AI Concepts

Artificial Intelligence, deep learning, machine learning — whatever you're doing if you don't understand it — learn it. Because otherwise you're going to be a dinosaur within 3 years.
-- Mark Cuban 

What are Large Language Models (LLMs)? (5:29)

Large Language Models

HOW AI IS CHATTING WITH YOU

AI is getting very good at conversation. This is all thanks to a powerful kind of neural network called a large language model, or LLM. LLMs enable computers to understand and generate language better than ever before. Anyone can get started building with them, whether you're a developer or not.

WHAT ARE LANGUAGE LEARNING MODELS (LLMS)

LLMs are machine learning models that are really good at understanding and generating human language. They are based on Transformers, a type of neural network architecture invented by Google. One model can be used for a whole variety of tasks, like chat, translation, summarization, brainstorming, code generation. You can prototype language applications incredibly fast with LLMs.
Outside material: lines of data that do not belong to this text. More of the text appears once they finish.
Each point is reached from the start by the listed moves, each made 0, 1 or 2 times, or once backwards (-1), plus a little noise. Is the number of moves made odd or even? Then give how often each move was made.

Moves:
(1): [ 30  -7  -3   6 -20]
(2): [ -4  32  -8 -10  -4]
Start: [  9  -4  -4 -20 -20]
Points:
[ 35  55 -26 -35 -50] -> odd (1, 2)
[  4  59 -21 -44 -29] -> even (0, 2)
[ 73 -50  -3   1 -54] -> odd (2, -1)

Moves:
(1): [ 23  -1  -3 -10   1   1  -3 -11 -16  -6  -7  12  -9]
(2): [  7  29  -7  -2 -26  -1   7   2  -4   7   2   2  -7]
(3): [ 5  7 34  4 -2  5 -1 -8  9  6 -1 14  4]
(4): [-10   4  -6  17   1 -11 -10  -3   0 -14   1   1  -8]
(5): [ 5 12  0  8 22  3  1 14  1  7 -2  0  4]
(6): [  1   5   1  -5  -4  17  -6  -1   5   3   7   9 -11]
(7): [-3 -8 -6  9 -7  5 14  2 -3 -2 -3  9 -4]
(8): [  9  -9  12   8 -10  -7  -9  16  -4   6   0  -4  -1]
(9): [ 4  4 -2 -2  3 -7  8  4 13 -8 -1 -8 -7]
(10): [ 10  -1  -8  11  -2   5  -8 -10  11  24  15   3  13]
(11): [  6   7   0   4  -7 -10  -7  -2 -10  -5  39   6  -1]
Start: [ -8  -3 -10   7 -10  -1   9   2 -13  -2 -14  -7  -3]
Points:
[ -6 113  19  38 -30  22 -24  22  -4  36  49  20 -15] -> even (-1, 2, 1, 1, 2, 2, -1, 0, -1, 0, 1)
[ 45 -18 -10  46 -59 -61 -18   4   2  21  89 -24  11] -> even (0, 0, 0, 0, -1, -1, 0, 2, 2, 2, 2)
[   2   41   42   41 -121   44   24   -6   24   54   21   47  -23] -> even (-1, 2, 2, 0, -1, 2, 2, 1, 0, 1, 0)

Large Language Models: Part 1 (10:12)

LEARNING LARGE LANGUAGE MODELS

In this video, you will learn all about large language models. The goal is to assign a probability to every sentence. To really model language, we need to somehow model things like grammar and style.
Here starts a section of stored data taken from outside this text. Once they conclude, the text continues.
Each point is reached from the start by the listed moves, each made 0, 1 or 2 times, or once backwards (-1), plus a little noise. Say if it took an odd or an even number of moves. Then give how often each move was made.

Moves:
(1): [  0 -48]
(2): [29  3]
Start: [-14   4]
Points:
[ 39 -86] => even (2, 2)
[-17  53] => odd (-1, 0)
[ 16 -45] => even (1, 1)

Moves:
(1): [ 29 -30  51 -32  -2  -1]
(2): [ 40  34   0 -12  18 -14]
(3): [-10   7  20  31   4 -29]
(4): [ 32  12 -15  22 -43  -7]
Start: [-15   3 -12  12  12   4]
Points:
[ 13   1  74 -24  74 -34] => even (1, 1, 1, -1)
[ 60  91 -93  77 -53 -23] => even (-1, 1, 0, 2)
[-35  54 -49   9  76  -2] => odd (-1, 1, 0, -1)

Moves:
(1): [ 13  -8 -25  12  10  -6  -1  -5]
(2): [  6 -22  -3 -19  -7  -1 -11 -18]
(3): [ -2  13  -4 -18   2  27  18 -10]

GRADIENT DESCENT IN NEURAL NETWORKS

To train our network, we need the gradient of the error function. This is a vector with eight partial derivatives, one for each weight. This process of calculating partial derivatives in a network is called backpropagation. It's the workhorse of neural networks.

NEURAL NETWORKS: UNIVERSAL

Neural networks are universal. You can fit any function. But how about this function, which models language? How do we go about designing a neural network to model language?

Large Language Models from scratch
https://www.youtube.com/watch?v=lnA9DMvHtfI

Large Language Models: Part 2 (7:15)

NEURAL NETWORKS FOR LANGUAGE

Given some text like this, we would like to predict the last word. What if we could train a neural network to solve this attention problem? We can do this by stacking many of these prediction attention layers. To give our network a lot more capacity, we need to give it more capacity.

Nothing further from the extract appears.